From the line holding "[ 3.03 -0.06" to the final line of the entries, set down each line exactly, including both, and nothing more.

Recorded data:
* * * * * * *
Each row was made from one small tree. Brackets hold a mark, then the marks that hang from it, in the order of their numbers. Every link used is in the known rows. Write each row's tree.
Known rows:
{z429 {z975 {z495 {z247 z707 {z759 z734}} z416} z958}}: [ 2.39 -0.81  0.46 -0.55  2.92  1.80 -2.10 -5.76 -3.66  0.40  0.38  2.84
  5.15 -2.46  0.29 -2.23 -1.17  4.87 -1.64  0.63  7.74  1.00 -2.11 -2.69]
{z759 z429 {z495 {z247 z707}} z734 {z975 {z958 z416}}}: [ 2.76 -2.96 -1.47 -0.35  2.00  2.54 -3.27 -1.77 -1.33  7.49  2.28 -1.79
  8.77  2.36  2.47  4.30  2.40  5.26  0.40  0.46  4.63  0.00 -1.83 -4.16]
{z429 {z495 {z247 z759} z416 z734} {z975 z958}}: [ 2.41 -0.18  1.84  2.26  3.36  3.86 -1.84 -5.72 -4.00 -0.42 -1.78  0.68
  4.26 -1.48  0.36 -3.41 -1.33  4.58  0.05 -3.56  7.78  1.58 -1.90 -2.24]
{z247 z495 z707}: [ 2.94  1.04 -0.55 -0.94 -1.43  4.43 -0.69 -6.32 -4.63  2.62  0.38 -2.46
  1.83  0.48  3.01 -0.84  2.76  3.58  1.15 -0.62  5.19  1.75  2.24  1.21]
{z707 {z975 z429 {z495 z734} {z958 z416}}}: [ 2.47 -2.83  0.71 -1.17  3.03  1.24  1.00 -3.49 -4.49  2.84 -1.86  1.48
  5.31  2.45  0.43 -0.35 -2.55  3.81 -1.03  0.80  3.94  1.58  2.71 -0.48]
{z429 {z495 {z247 z759} z416 z734}}: [ 2.66 -0.95  1.63  3.23  1.11  4.35 -1.82 -5.66 -3.74  1.63 -1.62  0.03
  3.30 -4.35  2.05 -4.05  0.20  4.21  0.53 -3.55  6.90  2.11 -1.46 -1.81]
{z975 z495}: [ 1.29 -1.36  0.64 -0.16 -0.47  3.64  0.29 -5.17 -5.11  3.76 -1.58 -1.51
  1.74 -0.34  1.05 -1.14  3.37  3.59  1.42 -0.08  4.15  0.46  4.15  0.57]
{z429 {z495 z247 z416 z734} {z975 z958}}: [ 1.42 -0.73  1.80  3.17  3.68  3.61 -2.09 -5.65 -3.96  1.06 -2.44  0.17
  4.68 -0.09  0.29 -3.54 -0.44  5.04  1.10 -3.86  6.74  1.84 -0.75 -1.93]
{z247 {z495 z734} {z707 z975}}: [ 3.55  1.09 -0.11 -0.54  0.81  4.68 -0.74 -5.53 -3.42  1.35 -0.93 -1.04
  3.02  0.58  3.28 -0.88  0.40  2.91  0.71 -1.55  5.65  2.15  0.60  1.69]
{z759 z416 {z429 {z495 {z247 z707} z734} {z975 z958}}}: [ 1.50 -1.74  0.55  0.13  2.81  5.24 -3.06 -4.17 -3.32  1.60  0.87 -1.96
  5.97  1.78  1.85  2.05 -0.07  5.54  1.44 -2.44  4.16  1.41 -1.91 -2.87]
{z247 z707 z759}: [ 2.80  0.11  0.34  0.09 -1.46  4.44 -0.42 -5.02 -4.91  1.49  0.31 -2.23
  1.67 -0.88  2.60 -0.36  2.61  2.88  1.02 -0.30  5.91  0.35  1.96  0.57]
{z416 {z495 {z247 z707 {z759 {z429 {z975 z958}}}} z734}}: [ 2.89 -0.08  1.56 -0.04  2.30  4.51 -1.62 -4.67 -5.70  0.67  0.26  0.31
  4.98  0.32  2.08 -0.25  0.15  5.17 -1.04 -2.00  5.26  0.03 -1.49 -1.66]
{z429 {z495 z416 z734} {z975 z958}}: [ 1.58 -0.57  1.26  1.89  2.67  4.08 -0.98 -6.31 -3.77  0.47 -2.26 -0.39
  4.13  1.35 -0.27 -1.94  0.56  4.02  1.56 -3.09  6.27  1.25  0.26 -0.77]
{z975 z495 z958}: [ 1.52 -1.21  0.83 -1.46  0.07  2.25  0.42 -5.32 -5.00  3.18 -1.89 -0.65
  2.51  0.29  0.46 -1.79  2.45  4.02  0.43  0.43  3.93  1.06  3.80  0.02]
{z958 {z416 {z495 {z247 z707 {z759 {z429 z975}}} z734}}}: [ 3.14 -1.74  0.62  0.66  1.41  5.10 -1.64 -2.78 -5.50  2.44  1.74 -1.40
  4.41  1.69  2.88  0.13  0.27  4.59 -0.54 -2.26  5.69 -0.76 -0.43 -1.48]
{z429 {z975 z958}}: [ 0.68 -0.36  0.98  1.00  1.23  4.06 -0.08 -4.50 -4.91  1.89 -1.85 -2.47
  3.00  3.12  1.23  0.01  3.14  2.98  2.17 -1.20  5.67 -0.45  3.66  0.49]
{z429 {z495 z247 z416}}: [ 1.48 -1.68  1.27  4.27  0.71  4.09 -1.34 -5.47 -4.22  3.04 -1.82 -1.38
  3.09 -1.22  1.56 -3.62  1.94  4.38  2.53 -3.67  6.52  2.57  1.10 -1.49]
{z707 {z975 z429 z495}}: [ 1.61 -1.49  1.16  0.86  1.73  3.67  1.33 -4.71 -5.06  2.06 -2.14  0.28
  3.78  1.60  0.29  0.90  0.06  3.08  1.25  0.38  4.82  1.18  4.00  0.70]
{z958 {z416 {z495 z247}}}: [ 1.72 -2.46  0.67  2.36 -0.01  3.31 -0.09 -2.70 -5.98  5.52 -0.87 -2.71
  2.66  1.78  3.00 -2.70  3.75  3.92  1.35 -2.45  4.75  0.41  3.52  0.00]
{z958 {z416 z495}}: [ 1.83 -2.28  0.18  1.05 -0.96  3.87  0.94 -3.29 -5.73  4.79 -0.76 -3.20
  2.09  3.22  2.47 -1.04  4.92  3.02  1.96 -1.72  4.33 -0.06  4.45  1.20]
{z707 {z975 {z429 {z495 z247}}}}: [ 1.71 -0.81  1.81  4.23  3.02  4.80 -0.32 -4.36 -4.80  1.88 -2.03 -0.62
  3.97  2.19  0.96  0.46 -0.38  3.72  2.28 -2.87  5.91  2.28  2.14 -0.04]
{z495 {z247 z707 {z759 z429 z975}} z416 z734}: [ 2.97 -2.26  0.38  2.08  1.06  4.34 -2.62 -4.24 -2.41  2.98  1.37 -0.07
  6.93 -3.86  3.79 -0.40 -0.74  4.55  0.01 -1.57  6.94  1.49 -3.00 -3.71]
{z429 {z975 {z495 {z247 z707 z759} z416 z734} z958}}: [ 2.90 -0.41  1.22 -0.72  3.02  1.85 -1.95 -5.89 -4.65 -0.43 -0.47  2.69
  4.75 -3.23  0.11 -4.60 -2.98  5.27 -2.19 -0.48  7.13  1.60 -2.00 -2.88]
{z707 {z975 z429 {z958 z416}}}: [ 2.13 -2.68  0.40  1.00  1.90  2.13  1.39 -2.60 -4.62  2.89 -1.54 -1.31
  4.91  4.76  1.93  0.69 -0.50  2.82  1.26 -0.25  5.30  1.33  4.02  0.08]
{z759 z429 z734}: [ 0.55 -2.40  0.06  1.90 -0.65  5.19 -0.90 -3.95 -2.87  5.28 -0.66 -2.57
  4.27 -0.29  4.37  3.21  5.19  3.12  2.47 -0.48  4.20 -0.69  1.97 -0.24]

Which tree is each row?
[ 1.53 -0.78  1.89  2.96  0.96  4.06 -0.86 -4.40 -5.54  4.35 -2.52 -0.89
  2.93 -2.27  3.12 -3.16  3.53  4.38  0.70 -3.02  3.94  0.52  1.49  0.32]	{z416 {z495 z247 z734}}
[ 2.56  0.18  0.50  0.46 -0.40  4.81 -1.05 -4.70 -3.53  3.61 -1.93 -2.27
  3.48 -3.13  1.97  0.29  3.80  3.30  0.80 -1.24  4.64 -0.96  0.11 -0.36]	{z247 {z759 {z495 z734}}}
[ 3.83 -0.01 -0.06 -0.33  2.30  2.15 -0.07 -6.74 -3.65 -0.05 -1.17  2.05
  6.43 -0.29  2.10 -1.77 -3.58  4.21 -0.81 -0.53  6.16  3.98 -1.07 -0.50]	{z247 {z495 z416 z734} {z707 {z975 z429 z958}}}
[ 1.02 -1.54  0.94  1.11  1.72  3.88 -0.61 -5.75 -4.21  1.87 -2.03  0.22
  3.76 -1.34  0.29 -2.61  0.68  3.86  0.83 -1.17  5.86  0.15  1.47 -0.68]	{z429 {z975 {z495 z416 z734}}}
[ 3.24 -2.44 -0.07 -0.01  2.77  3.37 -2.96 -3.00 -2.93  4.64  2.07 -1.08
  6.39  3.01  1.74  1.24 -0.78  5.59  0.13 -1.72  4.65  2.04 -1.04 -3.30]	{z759 {z429 {z495 {z247 z707} z734}} {z975 {z958 z416}}}
[ 1.30 -1.73 -0.98  0.97  0.23  4.02 -3.13 -3.35 -1.89  5.72  0.23 -2.84
  6.15 -2.61  3.44  2.53  4.81  4.36  2.10 -0.31  3.95  0.14 -1.98 -2.06]	{z759 z416 {z495 {z247 z707}} z734}
[ 3.03 -0.06 -0.11  0.13 -0.17  4.94 -0.97 -4.43 -3.59  2.16  1.36 -2.11
  3.35  0.18  1.89  1.87  2.50  2.49  1.40  0.00  6.57  0.10  1.16 -0.10]	{z247 z707 {z759 z975}}
[ 2.26 -1.65  1.13  4.27  2.85  2.69 -1.23 -4.61 -4.20  1.48 -1.77  1.62
  6.26 -2.47  2.86 -2.78 -3.08  4.29  0.36 -1.68  6.49  2.84 -0.76 -1.63]	{z495 {z247 {z707 {z975 z429}}} z416 z734}
[ 2.50 -1.72  0.32  0.94  0.60  4.90 -0.97 -2.68 -3.27  1.04  0.09 -2.36
  3.96 -0.85  4.05  0.03  0.65  2.63  1.90 -1.72  6.66  1.58 -0.61 -0.80]	{z495 {z247 {z707 z975} {z759 z416}}}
* * * * * * *
> Answer box
[ 3.03 -0.06 -0.11  0.13 -0.17  4.94 -0.97 -4.43 -3.59  2.16  1.36 -2.11
  3.35  0.18  1.89  1.87  2.50  2.49  1.40  0.00  6.57  0.10  1.16 -0.10]	{z247 z707 {z759 z975}}
[ 2.26 -1.65  1.13  4.27  2.85  2.69 -1.23 -4.61 -4.20  1.48 -1.77  1.62
  6.26 -2.47  2.86 -2.78 -3.08  4.29  0.36 -1.68  6.49  2.84 -0.76 -1.63]	{z495 {z247 {z707 {z975 z429}}} z416 z734}
[ 2.50 -1.72  0.32  0.94  0.60  4.90 -0.97 -2.68 -3.27  1.04  0.09 -2.36
  3.96 -0.85  4.05  0.03  0.65  2.63  1.90 -1.72  6.66  1.58 -0.61 -0.80]	{z495 {z247 {z707 z975} {z759 z416}}}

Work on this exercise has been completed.